Given entries —
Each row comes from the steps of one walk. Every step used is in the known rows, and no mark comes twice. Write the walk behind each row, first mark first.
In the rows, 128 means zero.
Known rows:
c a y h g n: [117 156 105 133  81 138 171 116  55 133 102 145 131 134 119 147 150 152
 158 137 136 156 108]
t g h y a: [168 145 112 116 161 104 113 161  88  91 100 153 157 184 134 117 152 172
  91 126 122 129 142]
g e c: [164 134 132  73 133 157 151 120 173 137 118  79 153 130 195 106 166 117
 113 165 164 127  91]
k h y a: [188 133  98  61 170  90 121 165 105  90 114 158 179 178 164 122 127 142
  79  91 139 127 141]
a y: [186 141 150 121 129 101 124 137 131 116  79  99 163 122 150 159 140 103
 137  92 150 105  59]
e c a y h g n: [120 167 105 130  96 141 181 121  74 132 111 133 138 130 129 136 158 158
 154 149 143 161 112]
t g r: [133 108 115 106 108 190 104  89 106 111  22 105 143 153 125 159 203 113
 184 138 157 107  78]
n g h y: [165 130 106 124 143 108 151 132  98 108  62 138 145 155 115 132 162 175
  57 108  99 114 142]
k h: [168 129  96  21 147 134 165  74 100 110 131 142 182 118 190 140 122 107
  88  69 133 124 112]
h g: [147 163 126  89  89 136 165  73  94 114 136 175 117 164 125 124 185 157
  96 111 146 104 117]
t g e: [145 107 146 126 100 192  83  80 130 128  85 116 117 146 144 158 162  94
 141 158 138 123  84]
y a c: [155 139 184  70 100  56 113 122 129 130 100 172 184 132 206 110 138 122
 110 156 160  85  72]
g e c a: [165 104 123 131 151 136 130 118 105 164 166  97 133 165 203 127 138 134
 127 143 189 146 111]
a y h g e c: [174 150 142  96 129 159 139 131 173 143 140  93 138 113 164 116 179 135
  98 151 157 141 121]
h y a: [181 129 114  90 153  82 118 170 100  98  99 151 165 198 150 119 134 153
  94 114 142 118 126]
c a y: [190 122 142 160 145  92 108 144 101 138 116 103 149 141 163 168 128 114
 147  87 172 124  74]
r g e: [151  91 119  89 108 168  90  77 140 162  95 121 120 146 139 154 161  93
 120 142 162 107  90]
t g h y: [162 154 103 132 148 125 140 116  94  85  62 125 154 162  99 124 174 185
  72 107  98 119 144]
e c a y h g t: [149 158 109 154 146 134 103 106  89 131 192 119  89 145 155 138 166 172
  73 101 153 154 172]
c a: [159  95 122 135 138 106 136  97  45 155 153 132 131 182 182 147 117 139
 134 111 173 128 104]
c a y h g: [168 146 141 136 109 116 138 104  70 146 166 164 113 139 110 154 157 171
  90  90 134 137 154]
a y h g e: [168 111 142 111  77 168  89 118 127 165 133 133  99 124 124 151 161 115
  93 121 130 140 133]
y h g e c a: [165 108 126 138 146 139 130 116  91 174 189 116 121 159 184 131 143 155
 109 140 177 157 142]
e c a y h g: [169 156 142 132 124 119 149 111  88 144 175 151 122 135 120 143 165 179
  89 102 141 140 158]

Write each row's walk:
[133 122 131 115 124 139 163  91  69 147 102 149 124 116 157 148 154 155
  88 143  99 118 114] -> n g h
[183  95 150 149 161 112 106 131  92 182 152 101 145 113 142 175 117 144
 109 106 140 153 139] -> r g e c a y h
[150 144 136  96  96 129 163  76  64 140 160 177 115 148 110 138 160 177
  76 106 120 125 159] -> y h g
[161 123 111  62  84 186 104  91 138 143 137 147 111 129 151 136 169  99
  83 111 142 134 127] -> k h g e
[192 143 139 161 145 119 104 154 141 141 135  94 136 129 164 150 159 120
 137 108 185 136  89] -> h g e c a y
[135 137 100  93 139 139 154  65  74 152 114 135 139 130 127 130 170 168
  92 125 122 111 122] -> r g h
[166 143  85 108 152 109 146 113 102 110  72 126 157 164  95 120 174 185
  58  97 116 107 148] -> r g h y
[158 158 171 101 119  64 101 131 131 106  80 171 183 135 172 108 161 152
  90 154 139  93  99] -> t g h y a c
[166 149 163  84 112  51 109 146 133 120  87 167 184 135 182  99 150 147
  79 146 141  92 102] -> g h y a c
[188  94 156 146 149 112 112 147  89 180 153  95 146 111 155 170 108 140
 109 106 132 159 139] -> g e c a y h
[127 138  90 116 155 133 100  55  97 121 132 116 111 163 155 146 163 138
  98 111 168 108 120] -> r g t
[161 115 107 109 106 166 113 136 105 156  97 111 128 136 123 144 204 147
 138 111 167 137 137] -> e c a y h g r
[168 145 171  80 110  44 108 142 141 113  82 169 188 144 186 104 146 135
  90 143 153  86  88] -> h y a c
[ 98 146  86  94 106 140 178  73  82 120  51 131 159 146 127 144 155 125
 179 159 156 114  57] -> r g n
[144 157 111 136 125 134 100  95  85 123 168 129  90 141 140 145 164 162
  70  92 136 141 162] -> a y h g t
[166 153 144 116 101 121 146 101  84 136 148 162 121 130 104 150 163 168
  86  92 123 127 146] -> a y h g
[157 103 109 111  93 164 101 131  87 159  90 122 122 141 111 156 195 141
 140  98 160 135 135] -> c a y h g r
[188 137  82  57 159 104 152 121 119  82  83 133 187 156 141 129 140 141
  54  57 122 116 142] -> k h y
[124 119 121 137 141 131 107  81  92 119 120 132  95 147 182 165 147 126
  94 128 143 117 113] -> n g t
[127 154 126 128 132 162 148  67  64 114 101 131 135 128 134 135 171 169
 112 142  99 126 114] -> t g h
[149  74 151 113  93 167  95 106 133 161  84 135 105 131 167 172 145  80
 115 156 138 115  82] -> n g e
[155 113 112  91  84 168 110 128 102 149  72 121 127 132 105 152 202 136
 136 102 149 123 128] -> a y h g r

Work order — Write out again every entry above, exactly as given.

Result of the task —
Each row comes from the steps of one walk. Every step used is in the known rows, and no mark comes twice. Write the walk behind each row, first mark first.
In the rows, 128 means zero.
Known rows:
c a y h g n: [117 156 105 133  81 138 171 116  55 133 102 145 131 134 119 147 150 152
 158 137 136 156 108]
t g h y a: [168 145 112 116 161 104 113 161  88  91 100 153 157 184 134 117 152 172
  91 126 122 129 142]
g e c: [164 134 132  73 133 157 151 120 173 137 118  79 153 130 195 106 166 117
 113 165 164 127  91]
k h y a: [188 133  98  61 170  90 121 165 105  90 114 158 179 178 164 122 127 142
  79  91 139 127 141]
a y: [186 141 150 121 129 101 124 137 131 116  79  99 163 122 150 159 140 103
 137  92 150 105  59]
e c a y h g n: [120 167 105 130  96 141 181 121  74 132 111 133 138 130 129 136 158 158
 154 149 143 161 112]
t g r: [133 108 115 106 108 190 104  89 106 111  22 105 143 153 125 159 203 113
 184 138 157 107  78]
n g h y: [165 130 106 124 143 108 151 132  98 108  62 138 145 155 115 132 162 175
  57 108  99 114 142]
k h: [168 129  96  21 147 134 165  74 100 110 131 142 182 118 190 140 122 107
  88  69 133 124 112]
h g: [147 163 126  89  89 136 165  73  94 114 136 175 117 164 125 124 185 157
  96 111 146 104 117]
t g e: [145 107 146 126 100 192  83  80 130 128  85 116 117 146 144 158 162  94
 141 158 138 123  84]
y a c: [155 139 184  70 100  56 113 122 129 130 100 172 184 132 206 110 138 122
 110 156 160  85  72]
g e c a: [165 104 123 131 151 136 130 118 105 164 166  97 133 165 203 127 138 134
 127 143 189 146 111]
a y h g e c: [174 150 142  96 129 159 139 131 173 143 140  93 138 113 164 116 179 135
  98 151 157 141 121]
h y a: [181 129 114  90 153  82 118 170 100  98  99 151 165 198 150 119 134 153
  94 114 142 118 126]
c a y: [190 122 142 160 145  92 108 144 101 138 116 103 149 141 163 168 128 114
 147  87 172 124  74]
r g e: [151  91 119  89 108 168  90  77 140 162  95 121 120 146 139 154 161  93
 120 142 162 107  90]
t g h y: [162 154 103 132 148 125 140 116  94  85  62 125 154 162  99 124 174 185
  72 107  98 119 144]
e c a y h g t: [149 158 109 154 146 134 103 106  89 131 192 119  89 145 155 138 166 172
  73 101 153 154 172]
c a: [159  95 122 135 138 106 136  97  45 155 153 132 131 182 182 147 117 139
 134 111 173 128 104]
c a y h g: [168 146 141 136 109 116 138 104  70 146 166 164 113 139 110 154 157 171
  90  90 134 137 154]
a y h g e: [168 111 142 111  77 168  89 118 127 165 133 133  99 124 124 151 161 115
  93 121 130 140 133]
y h g e c a: [165 108 126 138 146 139 130 116  91 174 189 116 121 159 184 131 143 155
 109 140 177 157 142]
e c a y h g: [169 156 142 132 124 119 149 111  88 144 175 151 122 135 120 143 165 179
  89 102 141 140 158]

Write each row's walk:
[133 122 131 115 124 139 163  91  69 147 102 149 124 116 157 148 154 155
  88 143  99 118 114] -> n g h
[183  95 150 149 161 112 106 131  92 182 152 101 145 113 142 175 117 144
 109 106 140 153 139] -> r g e c a y h
[150 144 136  96  96 129 163  76  64 140 160 177 115 148 110 138 160 177
  76 106 120 125 159] -> y h g
[161 123 111  62  84 186 104  91 138 143 137 147 111 129 151 136 169  99
  83 111 142 134 127] -> k h g e
[192 143 139 161 145 119 104 154 141 141 135  94 136 129 164 150 159 120
 137 108 185 136  89] -> h g e c a y
[135 137 100  93 139 139 154  65  74 152 114 135 139 130 127 130 170 168
  92 125 122 111 122] -> r g h
[166 143  85 108 152 109 146 113 102 110  72 126 157 164  95 120 174 185
  58  97 116 107 148] -> r g h y
[158 158 171 101 119  64 101 131 131 106  80 171 183 135 172 108 161 152
  90 154 139  93  99] -> t g h y a c
[166 149 163  84 112  51 109 146 133 120  87 167 184 135 182  99 150 147
  79 146 141  92 102] -> g h y a c
[188  94 156 146 149 112 112 147  89 180 153  95 146 111 155 170 108 140
 109 106 132 159 139] -> g e c a y h
[127 138  90 116 155 133 100  55  97 121 132 116 111 163 155 146 163 138
  98 111 168 108 120] -> r g t
[161 115 107 109 106 166 113 136 105 156  97 111 128 136 123 144 204 147
 138 111 167 137 137] -> e c a y h g r
[168 145 171  80 110  44 108 142 141 113  82 169 188 144 186 104 146 135
  90 143 153  86  88] -> h y a c
[ 98 146  86  94 106 140 178  73  82 120  51 131 159 146 127 144 155 125
 179 159 156 114  57] -> r g n
[144 157 111 136 125 134 100  95  85 123 168 129  90 141 140 145 164 162
  70  92 136 141 162] -> a y h g t
[166 153 144 116 101 121 146 101  84 136 148 162 121 130 104 150 163 168
  86  92 123 127 146] -> a y h g
[157 103 109 111  93 164 101 131  87 159  90 122 122 141 111 156 195 141
 140  98 160 135 135] -> c a y h g r
[188 137  82  57 159 104 152 121 119  82  83 133 187 156 141 129 140 141
  54  57 122 116 142] -> k h y
[124 119 121 137 141 131 107  81  92 119 120 132  95 147 182 165 147 126
  94 128 143 117 113] -> n g t
[127 154 126 128 132 162 148  67  64 114 101 131 135 128 134 135 171 169
 112 142  99 126 114] -> t g h
[149  74 151 113  93 167  95 106 133 161  84 135 105 131 167 172 145  80
 115 156 138 115  82] -> n g e
[155 113 112  91  84 168 110 128 102 149  72 121 127 132 105 152 202 136
 136 102 149 123 128] -> a y h g r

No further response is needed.